On Thu, Aug 22, 2019 at 04:46:10PM +0100, Steven Price wrote:
> On 22/08/2019 16:28, Sean Christopherson wrote:
> > On Wed, Aug 21, 2019 at 04:36:50PM +0100, Steven Price wrote:
> >> kvm_put_guest() is analogous to put_user() - it writes a single value to
> >> the guest physical address. The implementation is built upon put_user()
> >> and so it has the same single copy atomic properties.
> > 
> > What you mean by "single copy atomic"?  I.e. what guarantees does
> > put_user() provide that __copy_to_user() does not?
> 
> Single-copy atomicity is defined by the Arm architecture[1] and I'm not
> going to try to go into the full details here, so this is a summary.
> 
> For the sake of this feature what we care about is that the value
> written/read cannot be "torn". In other words if there is a read (in
> this case from another VCPU) that is racing with the write then the read
> will either get the old value or the new value.

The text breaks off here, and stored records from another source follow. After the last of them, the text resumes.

Below are the code and all the weights of a small trained network. Each question names an input and a target symbol and asks about switching units off, where a switched-off unit gives its printed mean instead of its output.

import numpy as np


def w(rows, s, z=0):
    codes = np.array(rows[::2]) - 128.0
    scale = np.full(codes.shape[1], s)
    scale[-1] = z or s
    return codes * scale


def norm(h):
    return h / np.sqrt((h * h).mean(-1, keepdims=True) + 1e-5)


def f(y):
    return y / 2 * (1 + np.tanh(0.7978845608 * (y + 0.044715 * y**3)))


def softmax(a):
    e = np.exp(a - a.max(-1, keepdims=True))
    return e / e.sum(-1, keepdims=True)


def log_softmax(a):
    a = a - a.max(-1, keepdims=True)
    return a - np.log(np.exp(a).sum(-1, keepdims=True))


def net(x, mask):
    ids = ['αημπτφω'.index(c) for c in x.split()]
    T = len(ids)
    res = E[ids] + P[:T]
    r = norm(res)
    for j in range(3):
        rows = slice(2 * j, 2 * j + 2)
        q, k, v = (r @ M[0][rows].T for M in (Q, K, V))
        z = softmax(np.where(np.tri(T) > 0, q @ k.T / 2**0.5, -1e9)) @ v
        o = O[0][rows]
        res = res + np.where(mask[j], z, o[:, -1]) @ o[:, :-1]
    y = f(norm(res) @ A[0][:, :-1].T + A[0][:, -1])
    res = res + np.where(mask[3:15], y, B[0][:, -1]) @ B[0][:, :-1]
    return log_softmax(norm(res)[-1] @ U[:, :-1].T + U[:, -1])


Q, K, V, O, A, B = {}, {}, {}, {}, {}, {}
E = w([
[184,125,174,113,50],'α',
[47,180,251,44,62],'η',
[182,140,146,117,207],'μ',
[84,115,159,131,192],'π',
[112,61,119,127,110],'τ',
[138,131,127,192,146],'φ',
[57,133,119,182,87],'ω',
],0.018)
P = w([
[173,162,64,1,106],'0',
[161,77,130,141,126],'1',
[166,78,130,142,122],'2',
[164,76,131,139,125],'3',
[164,79,133,139,123],'4',
[161,73,134,138,120],'5',
[163,72,136,137,119],'6',
[167,73,139,137,122],'7',
[161,75,138,139,116],'8',
[161,73,140,141,120],'9',
],0.0079)
Q[0] = w([
[109,139,47,185,112],'H0',
[125,12,179,110,125],'H0',
[120,113,98,143,249],'H1',
[148,143,184,129,170],'H1',
[193,67,126,62,92],'H2',
[120,215,123,122,91],'H2',
],0.016)
K[0] = w([
[80,101,111,251,105],'H0',
[128,92,108,55,145],'H0',
[111,168,83,94,164],'H1',
[191,201,169,59,223],'H1',
[127,158,61,75,128],'H2',
[44,161,165,128,147],'H2',
],0.015)
V[0] = w([
[203,218,132,106,77],'H0',
[149,124,249,106,124],'H0',
[143,88,155,173,109],'H1',
[123,110,207,102,196],'H1',
[65,131,234,119,165],'H2',
[254,96,91,127,139],'H2',
],0.0081)
O[0] = w([
[150,143,223,65,163,147],'H0',
[171,66,49,109,114,229],'H0',
[69,149,98,62,253,196],'H1',
[172,224,85,122,82,179],'H1',
[151,161,253,96,148,90],'H2',
[123,35,142,169,82,253],'H2',
],0.0063,0.003)
A[0] = w([
[48,165,172,128,44,184],'N0',
[193,197,119,118,153,143],'N1',
[234,130,136,93,108,80],'N2',
[112,94,156,99,162,113],'N3',
[157,155,157,201,133,204],'N4',
[92,149,165,126,167,2],'N5',
[178,66,77,78,141,169],'N6',
[151,247,225,67,100,145],'N7',
[40,113,159,141,173,129],'N8',
[157,152,104,145,99,70],'N9',
[194,100,144,221,132,209],'N10',
[91,107,188,42,165,129],'N11',
],0.012,0.0034)
B[0] = w([
[94,123,125,12,141,183],'N0',
[67,111,116,198,170,153],'N1',
[81,160,63,115,148,209],'N2',
[193,134,134,114,108,146],'N3',
[90,150,168,147,137,170],'N4',
[104,77,91,89,162,125],'N5',
[123,161,126,182,170,217],'N6',
[132,104,177,170,115,232],'N7',
[118,147,59,97,89,168],'N8',
[121,101,106,138,99,127],'N9',
[91,152,154,93,126,254],'N10',
[191,116,72,115,126,185],'N11',
],0.011,0.0083)
U = w([
[136,79,227,45,140,177],'α',
[198,140,183,170,159,167],'η',
[34,139,86,59,116,5],'μ',
[209,148,76,96,121,195],'π',
[99,209,97,148,215,73],'τ',
[67,122,237,192,103,63],'φ',
[129,3,112,168,94,91],'ω',
],0.012,0.0019)

Each question gives the input, a string of symbols that net reads in full, and the target symbol t.
The units are the heads (2 rows each of Q, K, V and O) and the neurons (one row each of A and B). Each row of codes is followed by its name. A weight is (code - 128) times the scale printed after its matrix; where a second scale follows, it is the last column's (O, A, B and U).
mask holds one flag per unit, heads first, then neurons. A switched-off unit (its flag False) gives its mean, the last column of its rows in O or B, instead of its output. The means were averaged over made-up inputs and are rounded, as every weight is.
A unit's drop is (log p(t) with every unit on - log p(t) with that unit switched off) / (log p(t) with every unit on - log p(t) with every unit switched off).
The circuit of an input: a set's keep is (log p(t) with only the set's units on - log p(t) with every unit switched off) / (log p(t) with every unit on - log p(t) with every unit switched off). Starting from the 12 units with the biggest drops (on a tie, the unit counted first), units are removed one at a time, each time the one whose removal leaves the highest keep (on an exact tie, the one counted first), for as long as the keep stays at least 0.8.
units of the circuit, in order: the units of the circuit, biggest drop first
k most important neurons: the k neurons with the biggest drops, biggest first
heads that matter: for each layer, one digit per head in row order, 1 if its drop is at least 0.15 and else 0, layers parted by /
drop when u is switched off: that unit's drop, to one decimal
input τ ω ω α ω η α, target μ: heads that matter => 001
input η α π, target η: units of the circuit, in order => H0, H1, N0, N3
input π τ φ φ φ ω α π α, target φ: units of the circuit, in order => H2, N7, N2, N1
input α τ α, target π: 4 most important neurons => N2, N7, N0, N6
input ω ω η α η π π α, target τ: 2 most important neurons => N2, N6
input ω α α η α τ α π, target η: units of the circuit, in order => N0, N3
input φ η φ φ α, target ω: heads that matter => 001
input π μ φ α π, target φ: heads that matter => 010
input μ α α φ τ η ω α α π, target α: 2 most important neurons => N2, N7
input α α ω α μ φ τ μ α, target π: 2 most important neurons => N7, N2
input η φ ω α τ α π α α, target η: 2 most important neurons => N7, N0
input ω α π μ π α, target τ: most important neuron => N2
input τ α α, target μ: drop when N7 is switched off => 0.4
input π φ α, target φ: drop when H2 is switched off => 1.7
input α π π, target π: drop when H0 is switched off => 0.5
input φ α α α, target ω: most important neuron => N0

It cannot return a
> mixture. (This is of course assuming that the read is using a
> single-copy atomic safe method).

Thanks for the explanation.  I assumed that's what you were referring to,
but wanted to double check.
 
> __copy_to_user() is implemented as a memcpy() and as such cannot provide
> single-copy atomicity in the general case (the buffer could easily be
> bigger than the architecture can guarantee).
> 
> put_user() on the other hand is implemented (on arm64) as an explicit
> store instruction and therefore is guaranteed by the architecture to be
> single-copy atomic (i.e. another CPU cannot see a half-written value).

I don't think kvm_put_guest() belongs in generic code, at least not with
the current changelog explanation about it providing single-copy atomic
semantics.  AFAICT, the single-copy thing is very much an arm64
implementation detail, e.g. the vast majority of 32-bit architectures,
including x86, do not provide any guarantees, and x86-64 generates more
or less the same code for put_user() and __copy_to_user() for 8-byte and
smaller accesses.

As an alternative to kvm_put_guest() entirely, is it an option to change
arm64's raw_copy_to_user() to redirect to __put_user() for sizes that are
constant at compile time and can be handled by __put_user()?  That would
allow using kvm_write_guest() to update stolen time, albeit with
arguably an even bigger dependency on the uaccess implementation details.